Aggressive policies to contain global inflation and an increasingly fraught international environment are weighing heavily on the economic outlook for Latin America and the Caribbean, according to the International Monetary Fund, despite a slight upward revision on Friday to the region’s growth forecast.
A sharp slowdown this year from a post-pandemic rebound in 2022 reflects “the effect of tighter policies to contain inflation (…) and also an external environment that has been weakening this year,” said Rodrigo Valdés, director of the IMF’s Western Hemisphere department. It also stands in stark contrast to the Fund’s projections for other emerging regions.
The Washington-based multilateral lender projects that Latin America will expand by just 2.3% this year and next, down from 4.1% in 2022 and roughly half the pace of other developing economies, which are expected to grow about 4.5% on average.
“Long-term growth in the region has been low for a long time and continues to be low,” Valdés said at a press briefing in Marrakech, Morocco. “In the next several years, Latin America and the Caribbean is expected to expand only by 2.5%, similar to basically the pre-pandemic average.”
The IMF nevertheless raised its 2023 growth estimate for the region to 2.3% from 1.9% as it saw faster-than-expected growth in Mexico and Brazil.
The region’s largest economy is expected to expand by 3.1% this year, up from 2.9% in 2022. Although the IMF expects Brazilian growth to slow next year to 1.5%, Valdés praised the trajectory of economic policy-making in the country.
FISCAL REFORM
“We strongly support the commitment of the government with fiscal prudence. Differences on forecasts depend a bit on how fast one reform happens, the macro and other things. But the commitment to approve the fiscal [reforms] is mostly welcome,” the official said, although he warned against debt levels. “We will need further efforts,” he added.
“In terms of monetary policy for Brazil, we support fully the current stance and the gradual and very pragmatic and easing cycle” underway, Valdés said. The Brazilian central bank has cut its benchmark Selic rate from a high of 13.75% in July to 12.75%.
The IMF, meanwhile, warned Argentina on the prospect of dollarization, a measure touted by leading presidential candidate Javier Milei in the run up to general elections later this month.

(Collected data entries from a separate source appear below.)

Every row gives one point. Any point is a mix of the corners, with weights that add up to 1. It lies inside the corners' shape when no weight is negative. Say inside or outside, and name the corners with a negative weight.

Corners:
(1): [-21 -63 -15]
(2): [ 9 45 23]
(3): [ -5  34 -46]
(4): [ 29 -17  23]
Points:
[ 22 -11  15] -> inside
[18 -7  5] -> inside
[-15 -48 -12] -> inside
[-13 -26 -22] -> inside

Corners:
(1): [ 30 -42  27 -50 -28 -32 -18  16  11]
(2): [ 22 -24  38  -4  29  23 -18  -2 -47]
(3): [-42 -17  60  33 -59  32  -1 -21  -3]
(4): [ 15 -13  54  11 -16  -1  28  15  37]
(5): [ 33  44 -29  11  27 -46  31  33 -42]
(6): [ -5  37  51  28  21  24 -36  23 -27]
(7): [-33 -47  -4 -26  26 -27 -14  22 -41]
(8): [  1  40  -9  -2 -17  37  18  19  40]
(9): [-41  22  64   2 -26   8  33 -52   4]
(10): [ 18  24 -13  29   6 -21   3   0  25]
Points:
[-28  10  41  22 -15  32   5 -15  22] -> outside (1, 5)
[  5  21  35  13 -11  14   0   3   2] -> outside (7)
[ 16  25  25  16 -17  -4  11   6  26] -> outside (2, 7)
[  8 -13  30 -18 -14 -13   0   1   0] -> inside
[ 20  -1  14 -13  10 -18   2  13  -1] -> outside (3)
[11 23 21  8 -2  2  3 12 -2] -> outside (7)
[-27   6   9  10   3  -6   4  13 -12] -> outside (1, 2)
[ 67 -41 -46 -44  30 -47  10  43  11] -> outside (3, 6, 9)
[ 27 -70  33 -75  -7 -21 -18  -9  28] -> outside (3, 5, 6)

Corners:
(1): [-24 -18   4   5   6 -21 -49  24 -17 -21 -21  34  34 -11 -31 -23  23 -33]
(2): [-27 -36 -23 -44 -24  38  18  -1   1 -11  62  33  10  41 -23  12   6   2]
(3): [  9 -16 -45  26 -40 -50 -21  27 -18  -3  19 -17  -5  -3  -2 -30   3  50]
(4): [ 22  33 -45  13 -53 -16   6  48   7 -35   2   9 -29  41   0  -7  -1 -16]
(5): [-30  42  30  30 -47   1 -44 -24  -6  46   2 -16  13  38 -42  18 -25   1]
(6): [-14  33  38 -51  -2 -49 -26  29  27 -23  34  -7   8  42 -18 -40  -6 -20]
(7): [ 51  -3 -23  -7 -50  46 -19 -27  14   9  -7  51 -51 -19 -17  -2  21  58]
(8): [ 30  -9   9  24 -22 -53 -11  50  20  34 -18  45 -11 -43  -3  33  35 -11]
(9): [-36  25 -50  30 -11  18  -8 -30 -20  50 -22  42 -25  51   2 -50  37  33]
(10): [ 37 -29  11  11  32 -23  34  30  43 -37  29  33 -32  16  33   1 -26  38]
(11): [ 40  10  25  11 -22  38 -29  50  39  13 -14   5  36  12  13  26  21  26]
(12): [ 21  33 -29   6  39   5  53  22   7 -11 -28   7 -14 -26 -56  16  32  21]
(13): [-44 -42 -28  21  -3 -13  -7  10  54  52 -15  43  -1 -26 -23  12 -41  53]
(14): [  0  58  -6 -24  -6 -10  11 -16  29  17   3  51  50   7 -47  34 -29  28]
(15): [-18  10   7   9 -19 -21  10 -24 -19 -26 -11 -20 -45 -50  34 -45   5  22]
(16): [-21 -13 -28 -47 -31  36 -41  44 -44 -20  -8  32 -24  24 -13  36  35   6]
(17): [ 47  37 -54 -10  16 -36  39   3 -10  44  16  26  15 -10 -53 -49 -50   4]
(18): [-27 -36  19 -47  -7 -39  44 -38 -20 -42 -29 -10  30  32 -21 -53 -37  12]
(19): [  8 -31 -37 -33  30  12  37 -56  34  -6 -18 -11  36  42  -8  10 -32  28]
Points:
[  7  19 -18  -9  -8   1  -2   4  20   7   0  13  -4  42 -16 -13 -18  41] -> outside (1, 2, 8, 15)
[ -1  -1   0  -3   3  -4   2  24  16   5  -4  13  16  33 -18  -1  -3  -1] -> outside (3, 7, 14, 15)
[ 11  -5 -16  -5 -12 -12   4  15   9  -6   0  18   1   2  -5  -7   1  24] -> outside (5)
[  0  -3 -14 -13 -14   5   2   7   7   4  14  19   6  17 -18  -1  -3  12] -> inside
[  3   8 -11 -17  -6 -15   2   7   1   2   4  14   5  14 -22 -15 -10   7] -> inside

Corners:
(1): [  1  33  13 -36  13   5   1  13  54  35 -31  25 -26  27 -23  -7  27 -20
 -55  28]
(2): [ 29   6  38  -7 -12 -17 -39  11  27 -17 -60  10 -21 -34  -3  -9  28  34
  -9   4]
(3): [ -5  17 -33 -50 -82 -51  -7 -27 -35   2  26  39  -9  11  58  28  -2 -51
  29 -34]
(4): [ -2  -2 -79 -33 -46 -47 -27   2 -33  30  34   8  20  24  20  -8  34   2
  18  -1]
(5): [ -6  10 -55 -17 -17 -43 -18  -6 -12 -10  39  51  24  63  40  16  20 -13
  -4 -82]
(6): [ -3  39  -8  17  22 -56  23 -61 -10   5  10  43 -10  17 -36  20 -43   0
  73  31]
(7): [ 59  -6  -7 -37  11  -4   4  12  -2 -20 -22  29 -33   0  -2 -21   3  12
 -57  45]
(8): [ 17  15 -16  16 -15 -34  -2  50  28   3 -26  21  31 -31   3 -30 -38 -23
 -30  40]
(9): [-26  -4  -3  24   6 -26  26 -56  20 -16  42  49 -14  43  34 -22 -11  12
  78  55]
(10): [ 21   0 -21  24 -33  -3  -2 -37 -54  18 -19  17  20  57  61  23  16 -12
  21 -21]
(11): [-31 -34 -28 -21 -48  -9 -18 -36 -36 -26 -13  43  37  29  -3  15  -1 -10
  14 -19]
(12): [ -6 -32  31  39  -1 -46  27 -28  -8   0  68  16 -32  26 -26   7 -28  -3
  74  24]
(13): [ 19  28  16  13 -11 -42  42 -11  -8 -38  41 -12   4  53 -31 -55 -28  16
  86  55]
(14): [ 31  38 -43 -23  -5  11 -22   1  68   0  11 -12  18 -15   0  23 -16 -21
 -32  26]
(15): [ 20  27   9  -5  26  42  18   8  34  -6 -25  30  -9 -57 -27 -43  30 -10
 -32  26]
(16): [  3  22 -13 -30  19  25   0  45   9  16 -12  30 -23  11   5  -2 -27  24
  20  16]
(17): [-47  46  -9  54 -13 -36  38 -13 -30 -42  38  31 -18  31 -21  22 -16  25
  49  48]
(18): [  2  37  48 -16   2  15 -53   9  13  11  -3  34  34 -43 -16 -28 -12  21
 -65  35]
(19): [-16  24 -14  -5  -8  -9   3 -29   0   3 -27  -6 -36  -6   2 -31 -28  23
 -38  -6]
(20): [ -8  21  -1 -42  52 -10 -25  34  20 -21 -13 -18  11 -27  15 -21   7 -25
 -53  32]
(21): [ 23  28 -15   1   6  14 -61  24  16 -14 -17  18 -33 -11 -15 -35 -10 -37
 -26  36]
Points:
[ 16  22 -13 -16  -7  -8 -12   7  14  -2  -1  12   8   6  -4   2   0 -11
  -9  15] -> outside (9, 19)
[ -3  16  -7 -10   6 -16  -8   3   5 -11  -1  14   1   1   7 -10  -3  -8
  -6  22] -> inside
[-11  23  -2   5  -5  -9  -2 -24  -3   1  10  14 -13  14  -5   5  -6   4
  35  27] -> outside (5, 7, 8)
[  6  15  -3  -4  -7 -18 -11 -12   2  -9   1  22  -2   1  -3 -13   0  -4
 -12  20] -> outside (16)
[  6   9 -19  -9 -11 -17   2  -8   0  -6  -1  22 -10  16   7  -1  -3  -5
  11  11] -> outside (18)

Corners:
(1): [-17 -12 -33  32   3 -28  -7  12 -73  50  -5   6 -21   6 -38  29   7  94
 -31  35]
(2): [-11 -34  39  32  14 -35  16   1 -25  -5   8 -39  28  -6 -55  74  27   4
 -34 -11]
(3): [-14  -1   2  -1  54 -43  57  -2 -18  -4  17 -13  -2 -19  -4 -77  -8 -29
  17 -15]
(4): [-13  21 -13  43  51   8  43  33 -23 -15   3 -31 -65  72 -20   5 -10  25
 -38  -7]
(5): [-11   9  -1  36   3 -70  48 -12  -5 -79   0   0 -31  -4  23   0   4  37
  72  -2]
(6): [-11 -49 -16 -69 -38   6  60 -22 -12  18 -25  20  35  38 -24  22  76  30
  -5  25]
(7): [-25 -36  19 -23  -8  15  32 -45   8  33  22   9 -22  -8 -17   7 -26 -24
   5 -43]
(8): [-14  58   9 -64  35  -2  -6 -32  54 -15   3  34   8   1 -30 -10   8 -10
 -22  -1]
(9): [ 46  29 -35  21  -6 -47  10  50  37 -25 -17 -21 -19  -4   1  28  26 -29
 -36  14]
(10): [ -7 -17 -23  15 -57  16  17  23 -26  10 -11 -42  -1 -13 -26  16 -28  49
  -8 -48]
(11): [-31   2 -15  21  19 -52  -4 -11  21 -31  18  67  21  51 -22 -67  18  -2
  16  33]
(12): [ -1 -23   7  -2 -23  19  18 -36  19 -43 -12  10 -28 -18 -17 -15  42  11
 -33  24]
(13): [ -6 -26 -31 -17  13 -33 -74  54  17  11 -68   1 -14  -5  31 -14  11   2
   4 -20]
(14): [ 19 -13  33 -77 -19 -62 -45  -9  30 -22  11 -41 -65   3 -12   4 -37  36
 -32   0]
(15): [ 26 -42   2 -11 -48  28  14  13 -61  34 -20  29  41  -9   8   5  14  20
  13 -34]
(16): [-20  38 -26 -29  23  18 -45   4 -29  32 -10 -18 -17   2 -47 -14  24 -14
  25  16]
(17): [ 15  17 -39 -40 -15 -42 -44  20  -4 -19  30 -34  -3 -21  42  32  22  19
  15 -48]
(18): [-16   9 -42  19  48  38  32 -61 -32 -20  -8 -14 -30  16  -6 -30 -33  40
  21  59]
(19): [-34  55  39  30   0 -56 -18 -76   9 -27  -8 -25 -12  38  17  26  18  47
  13  15]
(20): [-46  13  43  -7 -44 -70  25 -67 -10 -63  11  10  -7  21  -3  23 -15 -13
 -22 -30]
(21): [-27  21 -26 -31  -9  38  -1  63 -11  25  27 -11   5 -15  11  -2 -12 -28
   3   1]
Points:
[  1  18  -4   0  12 -29  -3   1  13 -23   1  -5 -13   6   0   1  10 -10
  -2  -1] -> outside (1, 6, 10)
[-14   7  -8  -7   4 -26   5  -2 -11  -4   1  -2  -3  14  -7   1   5  13
  10  -1] -> outside (12)
[  2   9 -12 -11  -2 -26  -7   7  -3 -15  -2 -13 -12   2  -4   5  11  16
  -5   1] -> outside (7)
[ -7   8  -2 -17  -1 -19  13  -9   2 -14  -4  -7   0  15  -3   3   9  -1
   9  -7] -> outside (1, 12)
[-19   5  -2   1   3 -16  15 -31 -13 -21   0  -4 -12  12  -9   1  -5  13
  -1   7] -> inside
[  0 -12  -4   5  -3 -43  12  -3  -6 -24 -15   4  -1  11   1   5  17  36
  -9   2] -> outside (7, 16, 21)
[-13  -5   3 -10   2 -12  11  -8  -7 -11  -1  -9   1   6 -11   1   9   3
   5 -11] -> outside (1, 9)

Corners:
(1): [ -6  15 -80  -4  66 -58  30  28  24  26  56  -9   4  15  61 -22  -2 -13
  10  29]
(2): [  4 -14 -65  10  60  -6  34  11  -6 -31  39  13  -6  47  37  26 -55  -6
  49 -34]
(3): [-30  32 -57  18   8 -86  40  20   8  23  19   2  14   3  48 -17   7  11
  40 -73]
(4): [ 27   5 -47 -48 -22  18   7  20 -27  13 -34  -1  22   0 -32  26 -11   1
   8  19]
(5): [ 15 -66 -17 -28  24 -28  25 -17  35  42  -6   8  10 -53 -31  32 -38 -31
  -4  28]
(6): [-11 -87  37  28 -69   9   1   3 -26 -36  10  16  21 -27 -12  -3  47 -18
 -19   9]
(7): [-46 -17  69 -13 -61  11 -62 -30  -1 -40 -12  -4   7 -24  -8  39  44  34
 -14  12]
(8): [ 46  16 -69  45  70   2  57 -12  -8  40  29 -42   3   0  36   0  13  18
   6 -35]
(9): [ 30   3 -36  35  -3 -24  18   8  -9  25  41 -27   1   5  52 -24 -55 -42
  25  10]
(10): [-28  -3   9  30 -51   5 -37   7 -56   6  -2  26 -38  21 -12  33  11   3
 -51  -1]
(11): [-38 -14 -79  11  20   1  30   0 -13  37  61 -31  -3  -8  39  11 -22 -13
  12 -42]
(12): [  2 -49  33  -4 -44   5 -14  -3 -32 -29 -41   0  48  15   9  -9 -15   7
 -34 -17]
(13): [-28 -25 -16  16 -31  31 -59   8  14 -53 -16  17  -7  25 -26  -5  44 -32
 -31 -19]
(14): [ 11   5 -14 -28  -7   1  62  33  49  -5  40  -1  31   9   6  28 -36 -38
 -23 -20]
(15): [-40  10 -16   1 -29  34  -2 -33 -16 -46 -15  24   2  -1 -17  -3   5  17
 -11  27]
(16): [-33   8  14  58   4  20 -68  22 -33 -57   9   5  36 -46  14   6  -6 -20
  -5 -16]
(17): [ 18  -8 -57 -16  79 -72  26 -17 -27  29  73 -36 -19 -22  19 -31  -6 -18
   4 -32]
(18): [-55 -23  56  18 -19  15 -18  -5 -66 -24 -46 -15  21   8 -46  18  34 -54
  -5   9]
(19): [-28 -33  78 -36 -42  46 -61  31  -9 -18 -16  22 -33  -3 -21 -37  27  -1
 -34 -17]
(20): [ 12 -47  28  -2 -22 -14   4  33  29  33  15 -20  40 -12 -63  21 -64  12
 -13  -2]
(21): [-16 -15  23  10  -4  24 -57 -16 -11  -2  36  49  24   1  -9 -16  24 -16
  -8 -14]
Points:
[ 10 -23 -48 -14   1 -38  40  -7  12  27  54   8  19  -2  25   8 -30   4
  10   1] -> outside (8, 13, 16, 18, 19)
[ -7 -10 -16   3   4   0  -7   2  -9  -1  19  10  11   4   6   0  -3 -11
   2  -7] -> inside
[ -5 -16  -5  -4 -10  -1   5   8   1  -2  10  -2  16  -4 -12  10 -12  -8
  -8  -4] -> inside
[-29  -2 -18  11  -3 -11 -10  10  -8 -15  41   2  18   2  10  -1   4 -23
  13  -2] -> outside (5, 8, 10, 12, 19)
[-14 -18  11  17  -2 -18   3   2 -14   8  15 -20  13 -19  10  -5   0  -5
 -17 -10] -> outside (2, 4, 13, 21)
[ -7 -18 -17   6  -6  -1   1   7  -3  -4  19   3   6   0   9   1  -7  -7
  -5 -11] -> outside (18)
[-17 -10 -19  23  -4   1   7  -1   1 -16  23  -6  26   3  21   5   1  -8
   4 -15] -> outside (4, 5, 10, 17, 19)
[-13  -8 -22  18   9 -10   4  -3  -2  -2  25  -3  10   4  13   3 -15 -11
  -1 -14] -> outside (4, 6, 19)
[  4 -15 -14   6   6  -4  12   6  -2   3  13  -8  14   1   3   5 -11  -7
  -6 -15] -> inside

Corners:
(1): [ -6 -14  41  81 -11  31   3  79  -2  70   7   8 -45   7 -72 -33 -28  44
 -51  55]
(2): [-14  23  17  46 -31 -22  -1  -1 -17   5  49 -35  14   9 -23 -26 -48  45
  -2   9]
(3): [ 23  37  11  43 -13  15 -37  42 -47 -10  -2  23  17  30 -13 -48  -8  31
 -45  26]
(4): [ 15 -17  65   3  62 -23 -48  -1   8  18 -47 -18   2  37 -41 -16   9   8
  24   8]
(5): [-14  14  14  25  12  -1 -11  -5 -46 -21 -43   7 -31  37  26 -14 -21  -9
  -9 -28]
(6): [ 41   7  18  -8  11  -7  -8  11 -64   6  63   2 -34  13   2  11  36   4
 -45   9]
(7): [-27  21 -52 -14   5  61 -45  22  -3 -66 -28  33   1  65 -39 -62 -32  30
  11   5]
(8): [-60   2   3 -35 -23 -77  11 -26   0   7 -28   6  28  54 -18   9  -3 -18
 -19  58]
(9): [ 25  22  40  42  35 -30 -11  54  16   7 -39  22 -30 -35 -25   7 -34 -30
  16 -19]
(10): [-65 -18  11 -50 -20  -7  -4  10 -10   6   0 -14  -5   6  43 -26 -64 -59
 -15  49]
(11): [ 15  18   9  -4 -33   4 -22 -34 -52  10   7 -29  11 -26 -55 -19 -14  -8
  22 -11]
(12): [ -5  14   4   8  11  26  28 -34 -57 -63 -21 -31 -17 -89 -16   1  -7  36
  16  12]
(13): [ 33  21 -19  14   2  26 -15  11   2 -12 -36 -13 -32   0  26 -30 -10   2
  -3   7]
(14): [-54  26  26  14  16  45 -51 -19  58 -12 -29   3 -39 -15 -12 -31 -29   9
  -5 -30]
(15): [-11  52 -21  15   9 -25   1  24 -33 -34  -1 -38  -6 -14  -1 -11 -33 -48
 -43 -27]
(16): [ -25   16  -35   27   -4    2  -88   18   13  -13   39    3  -26   31
  -18 -100   18   -9   10  -37]
(17): [ 24 -46 -11  31  56  37 -23  38  12  55   9  18 -11 -61 -20 -39 -10  -4
   6 -21]
(18): [-12 -22  18  -5  -7 -45 -49  39  -1  28  -5 -55  32  -9 -19  29   9 -35
  19 -59]
(19): [-36  65  28 -26   4   6 -30 -17 -20  31 -22 -34   1   7  37 -26  12 -30
  58 -19]
(20): [ 27  12   9  35   5  59   2  15 -61 -48  18 -24  10  22  19 -10  45 -30
 -31 -23]
(21): [ 11  -2  77 -26   1  36   9  32 -22   1 -17  -7  -9  65  -4 -55  18  -7
 -37 -39]
Points:
[ -9  18   9   0  -6   7 -25  22  -7   2   2  -1  -4  31   4 -34 -11 -21
 -16 -21] -> outside (1, 4, 12)
[  5  -1  13  15  -6  -4  -5  15 -24   9  10 -14 -14 -15   0 -12 -12 -13
 -25   1] -> outside (4, 7, 19)
[ 12  10  23  14  23  22 -38  41   1  12  -7  -1 -17   4 -20 -36   1 -16
 -10 -16] -> outside (2, 5, 8, 12)
[  0  12  -2  14  13  13 -18  12 -26   2  -8  -3  -8 -14  -8  -9 -11  -2
 -16  14] -> outside (2, 9, 16, 21)
[  5  -1  34   5  19   4   2  19 -20  22 -24  -6 -14 -17  -6   1  -6 -19
 -17   7] -> outside (2, 7, 16)
[ -6   4  16  11   1  12 -17  10 -17   2  -6  -5  -7  10 -10 -21  -3  -2
  -3   3] -> outside (15)
[  7  -5  19  16  23  28 -30  28  -8   5 -12  -1 -20  -3  -7 -29   3  -1
   0 -19] -> outside (2, 8, 11, 15)
[  8   6   8  14   9  -8 -11  12 -24  -3 -17 -19   4   7 -29 -15   0  -3
  10 -16] -> outside (3, 6, 10, 14)
[ -8   9   7   4  11  12 -23  13 -12 -13 -15  -3  -6  15 -16 -28 -15   2
  -1   3] -> inside

Corners:
(1): [ 34 -35 -35 -27  62  -9 -68 -64  47  20  54  50  13   7  33  10 -11   3
  14 -14]
(2): [ 22  14 -26  32   3  -6 -57 -42  -8  -2  22  15 -28  23  -5 -55 -21  48
 -48 -19]
(3): [-17   0   7 -24  22  18  30 -80  18   4 -15   4 -19  66 -12 -16  -4 -14
  20  12]
(4): [  13   10   23  -26   -7  -42   31 -118  -51   17  -27    6  -27   12
  -68    0  -24    0   26  -20]
(5): [-11 -15 -43  -7  20  -1  -5 -10   9   8 -45  -4  10 -35 -27  14 -41  -9
  -6  68]
(6): [-19 -11  13 -10  -6 -25 -42 -44  67   5 -72 -14 -27   6  12  33   6 -11
  40 -14]
(7): [-12 -32  30  41 -14  -7  18 -57   6  30 -15  -1  19   3   2  12 -21  15
  -6  22]
(8): [ -7  39  45   9  29 -10  -4 -12  -1   6  30  47  11 -28 -41  -8  51   0
 -18 -20]
(9): [-45  55  72   8  27  14  11  24  10  47  21  12 -26 -19  -6  -4  14 -20
   5  -2]
(10): [ -2  12  41  43  30  39  29  21   9  17  13   0  30  29 -53  -8 -21 -13
  -9   3]
(11): [-37 -13  14 -25  -1 -44 -41 -37 -34   1 -12  -4  21  16 -42  20 -17  20
 -43  -6]
(12): [-11 121  39 -25   1 -80 -18  28   2  49  18 -25 -36 -53  49 -64  35  16
 -48 -32]
(13): [ -1 -17   6  22 -42   9 -27  57 -19 -21  48 -13   8  -2  -7 -13 -16 -34
 -20  44]
(14): [ 10 -10  22 -50  -9  25  15  17  14   8  -9  -9  17  39  -2   9 -48  31
  15  56]
(15): [ 17 -29  21  71  12  -5   6  20 -28 -11 -26  -8 -28  12 -21 -13   1  26
 -48 -14]
(16): [  8  31  -1  -2  -4 -47  29  -3  24  71  31  69  12 -10  -6   8  -9 -17
  -5  25]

“There are very important preconditions and policy steps that are needed for this to be successful,” Valdés said. “Dollarization is not a substitute to sound macroeconomic policies.“
The former Chilean finance minister said that while the Fund is respectful of any country’s policy choices, the right conditions have to be in place in order for a move as radical as ditching the national currency to be effective.
“We worry and we work so that we can ensure that the policy conditions for a transition to a new [foreign exchange] regime — and the conditions for an appropriate result when this new regime is working — they have to be in place,” Valdés said.